İş Hukuku'nda temel ilkeler

İşçi ve işveren çalışma hayatının etle tırnak gibi vazgeçilmez parçalarıdır.

Ancak zaman zaman anlaşmazlıklar olması da hayatın gerçeğidir.

İşte İş Hukuku'nda iki önemli temel ilke çalışma hayatındaki anlaşmazlıklarda önem taşımaktadır. Bunlar İşçiyi Koruma İlkesi ve İşçi Yararına Yorum İlkesidir.

İşçiyi Koruma İlkesi

İş hukuku, işçilerin haklarının korunması amacıyla ortaya çıktığından dolayı, iş hukukunun en temel ilkesi olarak "İşçiyi Koruma İlkesi" sayılabilecektir.

İşçiyi Koruma İlkesi, özetle, işçinin işyerindeki çalışma yaşamında daha güçlü olan işverenlere karşı hukuki düzenlemelerle korunması olarak açıklanabilecektir.

Ayrıca iş çalışma yaşamının ve işyeri ortamının yaratacağı her türlü tehlikeye, iş kazaları ve meslek hastalıklarına ve fiziki tehlikelere karşı da korunması gerekmektedir.

İş hukukunun işçiyi koruma amacı, işçinin maddi ve ekonomik hakları yanında kişiliğinin ve omurunun korunmasını da kapsamaktadır.

İş Kanununda, işçiyi gerek ekonomik gerek diğer yönlerden işverene karşı koruyucu hükümlere yer verilmiştir.
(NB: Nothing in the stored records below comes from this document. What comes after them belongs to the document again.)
Each row comes from the steps of one path. Every step used is in the known rows, and no mark comes twice. Write the path behind each row, first mark first.
Known rows
J V N A: [  4 -21   6  11   5   2 -10  -1   1  36  -5 -17   2  10  -1   6  49 -22
  23  22 -31  17  44  -8  -6  35  -6 -28 -12   7  -7   3 -57  17 -19   1
   6  53   0  -1  -5  27  -9 -49  -3  -4  11   4  24 -32  11]
Y V: [ -9 -15   3  -2   2   9 -25  -9   5  11   8  -9  14  13  -7  11   9   8
 -17  16 -15   2  24 -11  19  13   2  -8   7  14 -19  22 -58  -4 -10  -6
  -5  -9 -12  10 -45   8  -2 -45   5   1  23   0  23  -3 -25]
N A Y V J U G: [ -2 -19 -18  -1  14  13 -36  16   7   0  28   4  29   8 -17  25  32   5
  -8   6 -66   9  14 -11   9   1   3 -14 -12  39 -15  15   9 -15 -14  35
 -10 -29  16  -8 -32 -13  -5 -57  -9 -11  35  -8   7 -16 -15]
Y V J U: [-11 -11  -5  -5  -1   8 -23   3   9   0  22  -4  16  18 -40  11  22   0
 -18  21 -33  15   7 -11 -16  19  -4  10  19  23  -9   7 -32 -12 -26  -2
 -14 -20  13  -5 -41   2  -7 -53   2 -11  40  -5   3  -1 -38]
J V X A: [ -2 -19   6  10  20 -18  -4  -4  19  63  13 -11   5  26  29  12  38 -10
   2   9 -34  11   5 -13  26   7 -19 -10 -30  -3 -12  -1 -50  12 -12  15
  -3  64   8   4 -24  14  -6 -54   4   0  38   7  21 -12   5]
A V: [  2 -17   0   9   1   1 -14  16   4  -1   5   0  18   7   9  21   5  19
 -33   5  -9   0   8 -12  -2  -3 -10 -14   5  13 -16   3 -24   0 -10 -20
 -12 -15 -16   9 -23   8   5 -44  -1  -3  49   2  27   9 -12]
P V N A G: [ -3 -14  28   1   4   5   9 -17  -5  15  -9  -2  14   3   0  16  55 -29
  19   7 -33   2  49  -8 -32  22  -4 -32 -10  27 -13   0 -12   7 -12  15
  12  16 -19 -11 -11  -6  -2 -50 -21   6  31  -2  15 -17   2]
X A V J U: [ -1 -22 -17   7  12  -4  -6  29  12  -2  23   7  18  18 -12  19  31  13
 -49   3 -39  10  -4 -12 -13   5 -23   4  -9  28   1  -4 -22   1 -21   5
 -23  10  22  -6  -9   4  -3 -53  -8  -9  54  -4   9  11  -6]
J A: [  1 -15 -35   8  13 -12  -2  -1  10  15   0   5  10  18  20  12   9  12
 -37   3 -21   6  16 -14   8   5  22  -7  -1   8 -17   1  -9  26 -14  11
  -9  23  17   7 -17  21   1 -42  -8  -5  11  12  10  -8  -5]
V N A: [ -1 -10 -13  14   3  14  15 -13   3  15 -11  -4  11  11  11  17  42 -26
  15   6 -41  18  40  -5 -26  17  18 -14  -9   6 -17  -8 -43   8 -16   3
   6  34   7 -11  13  11  -9 -50 -14  -6   6  -3  16 -33  12]
N A Y V X: [  2 -17  -8   8  20   2 -14 -17  14  39  11 -10  18  19  11  22  30   5
  -1  10 -57  11   9 -15  36 -12 -25 -21 -37  15 -27  17 -41 -13  -2   7
 -11  -9  -7  -5 -25 -10 -11 -53  -6  -6  48  -6  37 -31 -10]
A G: [ -9 -10 -12   0   8   2 -13  -3   5   1   4  16  25   6  12  25   5   2
  -5  -8 -18  -6  15 -10 -33  -6  33  -5   2   3 -27  -9   8   0 -10  -6
   5 -12 -15   3 -17  -8   8 -45 -14   1  34   0   4   1 -22]
X A Y: [ -2 -10 -31  12  13 -18 -10  17  16  -4   8  13  24  17  26  21  13  21
 -57  -7 -30  -5  -1  -9  20 -13   1 -13 -37   4 -13  23  19  31 -15  -4
  -6  10   4   9  -1  -8  -3 -41 -13  -8  21  10  30 -15  14]
N A Y: [  2  -9 -43  12  13  -8  -8   8  10  -5   3   7  22  13  16  25  13  18
 -46   4 -41   7  16 -10  16 -10  -5 -21 -25   8 -20  12  -1  24 -12  -6
  -2 -14   1   6  14  -1  -5 -44 -17 -11  16   3  26 -23   9]
Y V J: [-11   2 -10  -3  -1   1 -25 -14   8 -15  16  -5  13  16  -6  13  14 -16
 -19   8 -23  14   5 -14   0  -2  -7   6  15  21 -24   5 -64   1 -18   3
 -18 -18  -4   2 -43   2  -8 -47   0  -4  41  -9   6   8 -30]
V J: [-10  11 -24   8  -1 -15 -10  -1  10 -24  11  13  16  18   9  20  10 -18
 -24   0 -21  19  -4 -12 -19 -14  12  14  15   8 -24 -18 -24  14 -25  -4
  -9 -10   6   0 -10   1  -5 -45 -10  -9  32  -3  -3   3 -21]
Y V J U N: [  1  -2   2  -9   1  20 -36   4   1   9  19  -5  21  10 -26  15  29 -12
  20  22 -36   9  13 -13 -41  17   9   4  12  10  -1  28 -58 -32 -17  -1
 -16   9  14 -16 -52  -2  -8 -56  -7 -14  34   2  11 -17 -10]
A V X: [  0 -17   9  13   7  -4   0   0  11  33  10  -1  14  11  20  24  17  -7
   4   0 -27   9  -3 -15  -7 -17 -12  -8  -9   3 -26 -13 -44 -20  -3 -14
 -12  -4 -16  -1 -25  -4   0 -53   3  -3  76   1  27  -4 -21]
P V X A: [ -6 -12  22   8  12 -17  23 -15  17  42   8  -5  11  28  32  13  42 -18
 -24   7 -27   8  11 -13  18  -2 -29  -5 -20  14 -11  -3 -48  16 -14  30
  -2  41   4  -4 -18  -5  -7 -50  -8   2  39   9  20  -1   5]
U Y V N: [  7 -25  12   4  -2  25 -33   2   6   6  -9 -11  19   3  -3   8  25 -22
  21  22 -23  -6  25  -8  -5   5  20 -16 -15 -13 -13  38  -4 -32  -3  11
   6  13  -9   3 -34 -10  -4 -38   1  -5  30   5  26 -14  -5]
P V: [ -7  -8  17   1  -4 -13   0   4   3  -2   1  -4  15  14   3  12  18  -7
 -48  16  -2  -1  25 -12   5  11 -20 -14  15  19  -9   5 -29  22 -21  -2
   2 -12 -13  12 -27   4   1 -40  -2  -1  22  12  20   7 -14]
U A: [  2  -8 -27   8  12  -2 -14  -1   9   9  -2   1  15  24  18  16   3  -4
 -55  -1 -32  13  29 -10  11   0  29   6  -7  15 -21   7 -16   9  -9  24
   0  12   1  14 -11  13   1 -46 -16  -2  -2   2   4  -5  -4]

Which path is each row?
[  5 -23  13  13   5   6  10   8   6  18  -3  -4  12   6  17  15  40 -11
   0  -3 -22   5  17  -8 -15  11  -9 -20 -24   6  -6  12 -41  -2 -10  -1
  -8  53  -2  -7 -13   7  -4 -47  -6   0  41   1  31  -9  17]  X A V N
[  0   3 -48   7  12 -21  -2  -3  13  -9  10  10   8  18  25  14  15  -8
 -45  -2 -26  19  -3 -15  -5  -9  15   5   6  14 -26 -17 -20  24 -22  21
 -19  13  25  -1 -17  17  -5 -45 -13  -8  31   3  -9   5 -14]  V J A
[ -9  -9 -13  14  20  -8  19 -18  21  42   8   4  14  27  38  19  27 -12
  -7  -6 -38  14   4 -11   7  -8   7   5 -26   0 -21 -11 -35   8  -8  17
  -3  44  15  -6  -4  -6  -6 -54 -10  -3  29   4  13 -13   6]  V X A
[ 18 -17  -5   5  13  21 -21   7  -5  20   1  -6  20   3  24  27  28   4
   6  12 -32   4  32 -15  -4   6  -8 -28 -17  15  -7  21 -77 -11   2  -4
 -13  26  -6  -6  -9  10  -3 -53 -21  -5  27   3  34 -19  29]  U N A V
[ -1 -17   6   4   4  28  -3 -24   1  28  -4 -19   6  12  -8   7  43 -18
  24  13 -39  15  45  -7  -3  26   6 -19 -10  19 -14  17 -69 -10  -9  11
   0  28  -2 -11 -24  13 -13 -51  -5   0  12  -8  28 -28   0]  Y V N A
[  3 -11  -5 -15  19  32 -35 -10  -3  17  18   1  26   4 -20  24  46  -6
  44  16 -62   6  28 -14 -46  19  17  -7  -7  32  -5  15 -55 -38  -3  23
 -11  13  11 -26 -34  -8  -6 -64 -26  -7  38 -13   3 -20  -4]  Y V J U N A G
[  2   1 -13   1   6 -32   5  -1   8  -8   7   0   6  19  14   7  27 -16
 -58   9 -16  13   8 -19   7   1 -23  -8  11  29 -13  -7 -12  40 -24  30
 -20   3  12   4 -34  12  -7 -41  -7  -2  37  10  -4  12 -15]  P V J A
[ 17   2 -19   5  11   9 -23   3  -2   0  11  -2  22   4  25  31  35 -16
   7   6 -38  17  16 -19 -21 -10 -18 -16 -12  22 -15   2 -81 -13  -7   6
 -22  17   1 -13 -13   5  -9 -53 -26  -9  47  -6  20 -14  22]  U N A V J
[  0 -23  -8   7  11  15 -19  24   3   5  24   6  25   5  -6  29  36  -3
 -10   0 -54  16  18 -12 -11   7   3  -6   3  41 -10 -17 -15 -12 -14  30
 -13 -11  19  -9  -6   1   1 -60 -11  -8  45  -9  -1   2  -8]  N A V J U G
[  3 -11 -15   8  13 -13  -8  11  11 -16  16   5  15  16  22  21  25  -1
 -44  -7 -22  10 -10 -14   2 -14 -25   0 -15  26 -16  -1 -41  10 -13  10
 -28  13   4   0 -10   4  -5 -46 -12  -3  55  -7  11  19  -1]  X A V J
[  3 -36  -5  -3   4  23 -45  22  10   7   8  -7  25  12 -31   9  13  22
 -21  37 -29 -12  19  -9  13  18  14  -2  -5  -1   1  40  27 -45  -9   9
   6 -18  10  11 -36  -6   1 -44   5 -12  24  12  22   0 -17]  J U Y V
[  5 -20  -3  15  20 -33 -18  14  20  48  16  -4  16  20  25  17  33   5
 -22   4 -37   4 -12 -14  31 -12 -30 -20 -48 -10 -15  15   1  22 -10   0
  -5  50  -2   3 -26  -3  -6 -49   2  -6  49  12  34 -24   8]  J V X A Y
[  6   4 -53  11  15 -36 -12  16  16 -24  11  19  15  15  24  20   9   2
 -57  -9 -33  10 -23 -17   4 -24   1 -10 -16   4 -26   1  27  35 -23   5
 -25  -5  19   2 -19   0  -6 -38 -12 -14  42   6   7 -11 -11]  V J A Y
[ 12 -26   2  12   7  -2   5  12   3  22  -9  -3   4   4  12  10  30  -3
  -4  -3 -20   8  16 -12 -24  13   4 -28 -11   9 -11   7 -22  -1 -12  -2
 -16  38   4  -5 -33  19  -1 -43  -1  -1  47   7  25 -18   0]  J A V N
[ -1 -12 -36   6   4  -2 -27  29  15 -26  13  15  28  15 -12  19  13   0
 -37  21 -35   5  -7 -10 -22  -8  24  17   4  -5  -7   1  45 -17 -20  10
   0 -15  25   5  -1 -13  -1 -43  -9 -22  36   7  -9   9 -14]  V J U Y
[ -7   7   1   1  -5 -23  -1   0   7 -26  10   1  11  16   4  14  22 -25
 -43  11 -10  12   5 -15  -4  -5 -29  -1  23  21 -15  -8 -29  23 -28   8
  -9 -23  -5   4 -27  -2  -7 -41  -7  -4  41   5   2  16 -23]  P V J
[  4 -18  20  12  -7   8  -2   9   0   5  -5  -3  13  -1  -3  15  25 -15
  16   0 -13   6  15  -8 -33   6  -1 -21   1   1 -16   5 -28  -9 -14 -25
  -8  12 -17  -6 -23   7  -1 -43   2  -4  51   2  30 -12  -6]  A V N
[ 12  -9 -30   7  13 -12 -25  11   7 -13  14   3  16  19  10  24   9 -16
 -62  -6 -31  21   3 -17   2 -16  -6   4  -5  30 -23  -5 -34  -5  -8  24
 -24 -11  -5   8 -26   5  -2 -47 -13  -3  51 -10   1   9 -15]  U A V J
[  4  -4 -24  17   4   0   7   4   7   0  -5   3  19   9  12  22  35 -13
   0   2 -46  10  23  -6 -16   0  12 -28 -27  -2 -18  11   2  24 -15 -11
   1  12   1  -9  12  -3  -9 -45 -16 -12  18   1  33 -42  15]  V N A Y
[ 10 -27  -3   6  10  32 -27  -5   6  13  -9 -17  17   9   3   8  40 -18
  19  29 -42   2  40  -8  10  12   9 -20 -29   3 -11  36 -22 -30   1  26
   9  25   1  -3  -8   1 -10 -42  -9  -5  15  -2  26 -20  16]  U Y V N A
[ -4  -7   3   8   8  -4 -19  -6  17  25  14  -6  17  15   7  21  16  -1
   2   5 -36   3  -7 -13  15 -20 -10 -14 -26  -1 -30  21 -18 -14  -4 -12
 -10 -23 -17  -2 -50 -20  -7 -48   5  -7  65   2  41 -21 -26]  A Y V X
[ -2  -6 -22  18  19 -22   5   1  23  26  11  10  22  22  40  25  24   0
 -21  -9 -44   4 -15 -11  13 -28  -4  -7 -47  -8 -24   5   8  17  -8   5
  -5  25   6  -6  -3 -19  -6 -49 -11  -9  43   6  30 -28   7]  V X A Y
[ 11 -31 -18   8  13  -8  -4  16   7  19   2   0   8  10  16  15  13  27
 -49   4 -12   4  10 -16  14   1  -6 -21  -6  18 -14   0 -19   4  -9   6
 -20  10   2  10 -30  22   3 -43  -2  -1  43   9  25   1  -8]  J A V
[  7 -24 -14  10  13   7  -8   3   2  10   5  -8  16  10  10  21  22  19
 -32   8 -27   8  28 -13  14   4 -20 -22 -12  25 -14   5 -49   6  -6  -2
 -11  -9  -7   6  -2  16  -2 -49  -9  -3  33  -5  26   0   6]  N A V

Bunların başında "Asgari Ücret", "Yıllık İzin", "Hafta Tatili" ve "Ara Dinlenmesi" gibi düzenlemeler gelmektedir.

Bütün bu koruyucu düzenlemeler, kaynağını Anayasa da belirtilen "Sosyal Devlet" olma ilkesinden almaktadır.

İş Kanunundaki açık hükme rağmen işçinin, işverene karşı korunması değil hukuka uygun karar vermek sözkonusudur.

İşçi, işverenin emir ve talimatlarına uymak, hatta yasanın değil işverenin koyduğu kurallar altında çalışmak zorundadır.

*

İşçi Yararına Yorum İlkesi

İş hukukunun bir diğer ilkesi ise, "İşçi Yararına Yorum İlkesi" olup, yargı sürecinde, mevzuatta açık seçik bir hükmün veya düzenlemenin bulunmaması durumunda, işçi lehine yorum yapılması söz konusu olmaktadır. Yani, hakim mevzuatta açıklık bulunmayan ve tereddütlü hallerde inceleme yaparak işçi yararına olan koşul ve durumu kabul edecektir.

Mevzuatta açık bir hükmün bulunması durumunda işçi yararına yorumdan söz edilemeyecektir.

Delillerin hüküm vermeye yeterli olmadığı yada kesinlik göstermediği durumlarda işçinin korunması ve işçi lehine yorum ilkelerinden hareket edilmelidir.

İşçi lehine yorum ilkesi yasada boşluk bulunması, yasanın açıklık taşımaması yani duraksama halinde olayın ve yasaların yorumunda ve kanundaki boşlukların doldurulmasında sözkonusudur.